I have json data which is in the structure below:
{"Text1": 4, "Text2": 1, "TextN": 123}
I want to read the json file and make a dataframe such as
Each key value pairs will be a row in the dataframe and I need to need headers "Sentence" and "Label". I tried with using lines = True but it returns all the key-value pairs in one row.
data_df = pd.read_json(PATH_TO_DATA, lines = True)
What is the correct way to load such json data?
CodePudding user response:
you can use:
with open('json_example.json') as json_data:
data = json.load(json_data)
df=pd.DataFrame.from_dict(data,orient='index').reset_index().rename(columns={'index':'Sentence',0:'Label'})

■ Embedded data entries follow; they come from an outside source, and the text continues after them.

A landscape with many valleys, sampled at points; each row gives a point and its height.
A ball rolls from a point to whichever of its 2 nearest points has the largest drop for the distance, and stops where none of them is lower. Distance is the straight distance between rows; heights are no part of it.
Q_151 (h 783): [107 135 100 126  76  85 104  91 102 119  90  90  74  90 110  76  96 109
 124  92 105 105]
Q_390 (h 499): [133 142  91 132  87  80 120  96  87  68 113  91  85  72  74  78 128  67
  89  66 136 112]
Q_308 (h 565): [ 82  95  76 109 114 126 105 100  78  42 126 102 114  85 116 116 123  64
  79 105  84 129]
Q_876 (h 359): [ 83  76 120  71 100  99 105 112  62 125 102  84  99 105 129 101  78 120
 117  79  89  59]
Q_946 (h 676): [ 94 110 100  88  68  80 102 138 137 138 116  55  68 105 105 132  87 130
 119 103 123  58]
Q_248 (h 544): [125 131 107  77  97 106 127  84  74 103  94 129 138 100 113  88  86  40
 117  96  76 124]
Q_899 (h 416): [123  95  77  85  72  98  71  97 107 101 100 110 114  84  70 140 120  41
 121  96 104 120]
Q_519 (h 103): [125  92 135  82 144  93 117  97  98  91  70 148 149  92  75  70  89  72
 116  73  77  71]
Q_350 (h 357): [125 119 119 110  86 132  92 104 103 114 109  92 104  70 101 148  97  72
  85  88  95  97]
Q_139 (h 712): [ 74 106  89  75  74  81 115 132 108 121 135  70  50 136 104  80  59 149
  97 123 104  84]
Q_688 (h 235): [ 87  95 100  60 139  85  86 127  66  83  93 109 118 105  68  88  95  90
 148 107  93  74]
Q_441 (h 543): [ 76  99  81  95  97  85  94  93  94 123 126 125 103 107 112  87 104 128
  99 116 117  82]
Q_120 (h 518): [ 61  62 117 126  94  84 107 145 130 131 105  39  63 122 127  93  96 188
  71 106 109  93]
Q_246 (h 459): [148  81 106 108 105 106 110  69 117  75 110 149 119  97  41  61 122  33
  94  94  70 145]
Q_627 (h 289): [ 93  84 127  66  82 108  85  83  99 115  97 101  81 115 124 137  85  97
 109 121 115 101]
Q_664 (h 434): [105 127  84  64 138 122  79 122 103 145  83 132 144 118  94 125  64 119
 140 142  94  73]
Q_282 (h 645): [ 77 105  81 111  79  61 107 121 117 121 145  39  76 103 113 120 109 121
  94 101 147  78]
Q_934 (h 307): [129  98 116 106 113  96 125  94 130  62  62 100 117  82  71 130 120  66
  81  91  79 142]
Q_981 (h 135): [115  96  89  81 112 109  86  64 115  70 108 142 157 103  78  91  83  62
  76  92  83  61]
Q_674 (h 209): [136 131  69  73 132 115 106 100  85  75 111 151 176 104  76  81 111  70
  83 104  85  87]
Q_592 (h 340): [130 123  89 174  82 142  89  73  92 111  96  97  76  67 122 124 131  55
  98  79 117 125]
Q_703 (h 744): [ 81  88  71 111  53 108  96 140 105 134 130  57  45 141 161 112  89 121
 105 112 130  64]
Q_894 (h 509): [ 70  88  90  78 133  72  99  77  99 112 108 131 137 115  98  82 116 125
 115 103  94  61]
Q_829 (h 617): [ 39  58  82 136  57  88 108 119  88 126 122  24  62 128 139 103  91 121
  61  67 112 107]
Q_119 (h 297): [ 86  78 118  63 106  87 113  96  51 124 118 105  79  85  93 106 112 110
  92  84  99 101]
Q_726 (h 272): [139 132  64  82 119  95 141  85 115  62 132 139 147  79  67  95 129  63
  73 109  87  99]
Q_728 (h 743): [ 76  98  95 126  74  85 101  89  88 135 102  62  55 106 101  73  85 138
 119  92  86  94]
Q_25 (h 330): [134 114  69 104 104  98  70 121  95  90  68 112 141  76  53  80 133  85
 116  69  72 140]
Q_207 (h 821): [113 147  89 105  80  70 107 101 113  89  60 107  92  94  80  65  87 111
 117  95  84 128]
Q_53 (h 582): [ 54  61  99 106  78  91 115 150 101 157 125  27  57 160 141  91 108 170
  70 131 111 101]
Q_338 (h 319): [ 84  94 121 108 115 108 127 101  96  92 111 120  62 104 107 118 112 124
 111 136  97 122]
Q_507 (h 72): [125  97 115  47 136  96  86  67 115  93 113 155 163  99  91  81  69  67
  92 118  99 104]
Q_404 (h 479): [ 81  98  85  68 111 105 101 117 101 119  92 110 126 118  90 131  78 119
 110 113  72  88]
Q_958 (h 438): [106 143  83 111  95  89 119 108  67  55 116  82 103  90  67  82 119  96
  93  83 114  76]
Q_55 (h 481): [ 77 103  72 142  94 134  78 113  77  52 115  90  88 109 109 106 100  87
  99 115 109 128]
Q_256 (h 391): [ 60  47 131  59 133 102  87  87  91  84 106 112 102 103 107 104  90 126
  91 116  98 105]
Q_439 (h 439): [ 66  46 120  79 107  75  83  89 114  94  87  96  89 115  84  88  80 116
 109  99  94  76]
Q_901 (h 162): [ 83  74  80  83  90  76  76  57 103  73  99 117 109 102  97 103 108  73
  68 101 107 122]
Q_209 (h 128): [153 130 108  95 107  97 137 122 116  59  58 133 156  81  72  73 109  62
  77  63  77 113]
Q_437 (h 483): [ 59  88  92 140  58  91 110  79  83 138 117  83  67 129 140 118 107 107
  91 100 133  95]
Q_344 (h 226): [151 126  80  79 118  92 111 133 111  95  66 122 175  78  46 104 129  71
  96  69  67 125]
Q_823 (h 208): [126 138  97 124  85 102  93  85 136  57  93  93 140 100  70 113  90  60
  81  99 112 108]
Q_718 (h 352): [ 59  82  93  69 113 140  87 149  66 106 101  68  97 141 120 102  51 145
 118 130  78  80]
Q_212 (h 320): [101 117  75 109  73  96 119  95  44 104  98 107  77  82  97  99 133 101
  52  57 108 112]
Q_518 (h 545): [ 52  89  61 161  63  82 118  74  79 125 134  46  52 110 123 101 105 111
  79  84 117 124]
Q_796 (h 579): [ 90 129 111  89 100  90 141  89  77 125 104 128 135 104 136 107  85  91
 104 104  91 102]
Q_4 (h 318): [ 58  45 111  76 103 108  69 110  88 106 100  80  63  99 139  96  85 147
  93 112  98 102]
Q_995 (h 200): [ 79  86 132  77 140  98  94 118 111 127  90  87  92 107 118  58  50 173
 121 104  85  62]
Q_845 (h 564): [ 91 142  88 130  63  91  82 119  66 118 111  41  67 107 127 108  94 100
  89  90 159 120]
Q_363 (h 201): [106 108 126  98 142 117  84  87 110  96 114 118 125  81  67  69  66 112
 114 115  76 105]
Q_40 (h 332): [145 111  82  59 117 100 132  73 126  53  98 136 117  93  61  97 100  70
  88 123  58  99]
Q_748 (h 420): [116 119 117 146  88 126  86 103  73 109  93  79  92  77  92 134 127  83
 101  73 109 123]
Q_389 (h 87): [ 82  88  80 134  80  89  83  76  89  90  98  89  49  87 123  85 110 105
  74  91 134 146]
Q_897 (h 430): [ 67  79 133 151  89 105 111  94 104 121 118  87  67  97 135 124  94 108
  88  96 115 105]
Q_800 (h 350): [100 100  79  97 108  96  75 119 110  95  67  84 114  76  65 121 120 112
 124  98  74 126]
Q_892 (h 450): [ 72  82 106 115  89 137  73 111  93  95  81  85  96 129 113  84  57 130
 122 118  86 100]
Q_227 (h 120): [110 110 111 115  89  91 125  85 107  77  92  95 125  93  93 104  89  58
  87  70  94  78]
Q_29 (h 687): [ 63  66  82 128  63  90  83 124  82 141 101  45  44 122 116  83  97 153
  99  71 108  96]
Q_103 (h 316): [ 97 111 102 107 123 125  67 119 119  69  69 106 139 113 109 119  98  89
 141 128 103 112]
Q_710 (h 388): [ 74  84 124  81 128  87 123 135 107 126  95 103  78 110 108 107  88 164
 123 134  93 123]
Q_496 (h 606): [106 104 119  76 106 113 107 130 114  79  52  83  77 108 116 110  65 128
 121  94  90  74]
Q_956 (h 480): [ 80  74 126  89 113  83  85  57 109 103  82 114 136 103 103 104  93  97
 101  92 107  64]
Q_266 (h 132): [ 96  83 125  89 144 117 100 112 114  90  99 121 112  83 100  69  62 133
 126  99  77  63]
Q_786 (h 331): [ 74  59 112  85  96 124  81 125  82 145 105  51  70 123 122  90  74 150
 106  89  83  35]
Q_722 (h 246): [156 133  78 173  80 101  99  47 111 112  91  95  84  51  95  93 145  52
  83  76 128 153]
Q_469 (h 375): [ 83  91 117 129  96  90 135  70 103 101 121 119  57  97 134 115 128  99
  83 126 131 119]
Q_694 (h 231): [ 89  79  93  82  75  85  89  48 106  94  96 100  72 116 124 124 106  93
  75 108 123  93]
Q_352 (h 225): [ 86 109  97  80  80  88 118  95  44  95 125  81  71  94 113 110  96 105
  59  74 118  80]
Q_61 (h 389): [ 93 119 103 120 107 127  86 120  98  71 116 105 111 101 140 105  99  83
 121 122 119  88]
Q_27 (h 630): [ 80  66  96  70 100  98 107 168 119 155 114  29  62 165 140  80 105 184
  94 140 105  61]
Q_277 (h 447): [ 68  91 131 111  92  89 106 128 131 134  97  70  56  98 128 112  94 166
 111 131 104 123]
Q_283 (h 291): [149 123 113  92  99 112  87 109 123  80 105  98 111  71  47 135  98  68
  87  81  97  93]
Q_842 (h 366): [119 119  87 105  96  79  90 104 105  68  98  63  97  72  45 106 112  94
  83  69  91  79]
Q_867 (h 223): [159 101 111 109 103  97 121  94 122  51  69 108 138  79  67  87 130  31
  71  61  77 142]
Q_172 (h 782): [ 83  76  80 100  82  98  91 133 108 134 102  72  56 122 174  99 118 158
 114 109 106  63]
Q_744 (h 531): [ 98  86  86  68 131 104  89 106  91 106  82 152 114 112  43 113 106 107
 101 119  69 108]
Q_927 (h 349): [103  90  99  65  77 104  76 121 105 109  99 137 116 108 101 145  87  74
 109 115 123 111]
Q_442 (h 492): [118 128 121 135  78 116  99  96  56  98  92  51  60  68 120 121 103  87
  85  80 146 130]
Q_258 (h 248): [ 90  85  74 101  86  76  89  94 117 119  90  94  78  68 101 136 148 107
 112  89  94 131]
Q_453 (h 581): [ 77  87  86  99  80  78  79  77  88 123 115  86  68 118 109  83 133 128
 111 100 134  53]
Q_157 (h 397): [146  73  98  66 120  91 114  85 138  55  74 152 133 106  36  84 125  44
  94  95  60 125]
Q_433 (h 707): [ 98 100  97  97  56 103  89 129 127 130 114  84  56 121 137 103  73 104
 130 100 117  43]
Q_635 (h 270): [116 114 107 114 111 110 100  81 137 101 123 114 106  86  66 113  89 114
  83 125  77  94]
Q_100 (h 542): [ 92  86 109 101  96 126  97 113 101  62  64 108  69  95 120  81  67 101
 111  96  75 114]
Q_919 (h 385): [100  98 104 111 100 104 106  90 135  64  83 106  84  90 103 126 114  97
  94 123 104 142]
Q_673 (h 156): [118 104  67 126  74  76  92  47 111 108  95  93  80  65  98 107 152  74
  86  82 113 137]
Q_340 (h 669): [ 77 107  92  61  96  88 132 178 112 127 119  55  68 146 139  71  72 179
 104 138 110  69]
Q_879 (h 551): [118 103 124 162 100  92 124  69 118  71 142 123 103  74  70  92 124  46
  63  82 126 121]
Q_511 (h 306): [121 143 106  94 116 112 106 134  99 101  89 130 163  90  61 135 101  92
 104  91  87 107]
Q_95 (h 215): [ 69  70  97 110 104 108  79  83  88  92 107  96  59  79 147  95 128 131
 106 106 115 127]
Q_609 (h 455): [115 110 114 112 126 136 115  59  78  68  94 128 103  96 109  98 112  85
 109 114  70 103]
Q_559 (h 22): [127  86 120  86 101  83 131 115 113  83  60 136 129  92  78  96 100  47
  95  51  76  83]
Q_765 (h 310): [ 54  75 104  59 142 104  86 156  69  97  86 103 116 134 100  86  69 125
 135 117  99  77]
Q_929 (h 387): [101 121  94  92 147 152  65 106  88 105  97 124 142 123  86 118  81  97
 137 145  84 103]
Q_493 (h 505): [157 129 101 113 106 122 102  47  97  82  80 139 123  95  79  86 131  69
  94 106  81 117]
Q_393 (h 553): [103 118 109 159  90  97 114  95 114  80 121  88  70  76  94 101 102  78
  74  85 137 105]
Q_714 (h 260): [ 78  65 118  72 120 124  91 143 100 162  92  72  94 143 120  74  37 178
 118 122  82  48]
Q_790 (h 614): [ 92 116  86 108  83  66  89  92  96 111 123  78  95 104  92 122 133  88
 108  97 146  72]
Q_612 (h 514): [121  91 137 125 106  83 104  61 121  82 116 144 118  83  71  68 105  65
  79  94 107 121]
Q_521 (h 454): [121 126 107 128  98 111 120  57  64 132 120 110 100  66 133  87 120  78
 102  83  96 116]
Q_522 (h 83): [111 102  66  72 102  72  84  69 156  69 108 129 136  92  88 101  99  77
  79 115 109 113]
Q_309 (h 550): [141 112  90  84  97 127  85  81  93 106  75 144 123 100  52  99 109  85
 103 105  65 102]
Q_792 (h 498): [139 125  98 105  85 104 119  46  60  95 100 121 114  88 130  80 127  35
 111  83  99 134]
Q_930 (h 396): [ 95 115 108 115  93 136 118  46  66 110 114 110  79  99 137  97 106 113
 100 126  87  98]
Q_12 (h 13): [140 112 108  80 120  79  94  68 160  89 108 156 173  85  93  79 110  57
  94 123 105 127]
Q_247 (h 164): [ 99  97 120  51 169  89 120 134  88  94  73 131 147  99  53  81  69 101
 126  81  82  66]
Q_551 (h 229): [ 93 107 118 107 103 101  45 126 113  94  77  82 122 114 107  94  72 101
 148  98 126  83]

Where does a ball stop that starts at each point below?
Q_100 | Q_559
Q_151 | Q_338
Q_139 | Q_338
Q_172 | Q_389
Q_879 | Q_12
Q_703 | Q_389
Q_894 | Q_389

Call two points neighbours if one is among the 2 nearest of the other. Go from one point of each pair to the other, from neighbour to neighbour, staying as low as possible. Name the highest point that can't be avoided.
Q_12 / Q_283 | Q_899
Q_266 / Q_352 | Q_876
Q_551 / Q_930 | Q_309
Q_673 / Q_209 | Q_800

CodePudding user response:
Easy way that I remember
import pandas as pd
import json
with open("./data.json", "r") as f:
data = json.load(f)
df = pd.DataFrame({"Sentence": data.keys(), "Label": data.values()})
With read_json
To read straight from the file using read_json
, you can use something like:
pd.read_json("./data.json", lines=True)\
.T\
.reset_index()\
.rename(columns={"index": "Sentence", 0: "Labels"})
Explanation
A little dirty but as you probably noticed, lines=True
isn't completely sufficient so the above transposes the result so that you have
(index) | 0 |
---|---|
Text1 | 4 |
Text2 | 1 |
TextN | 123 |
So then resetting the index moves the index over to be a column named "index" and then renaming the columns.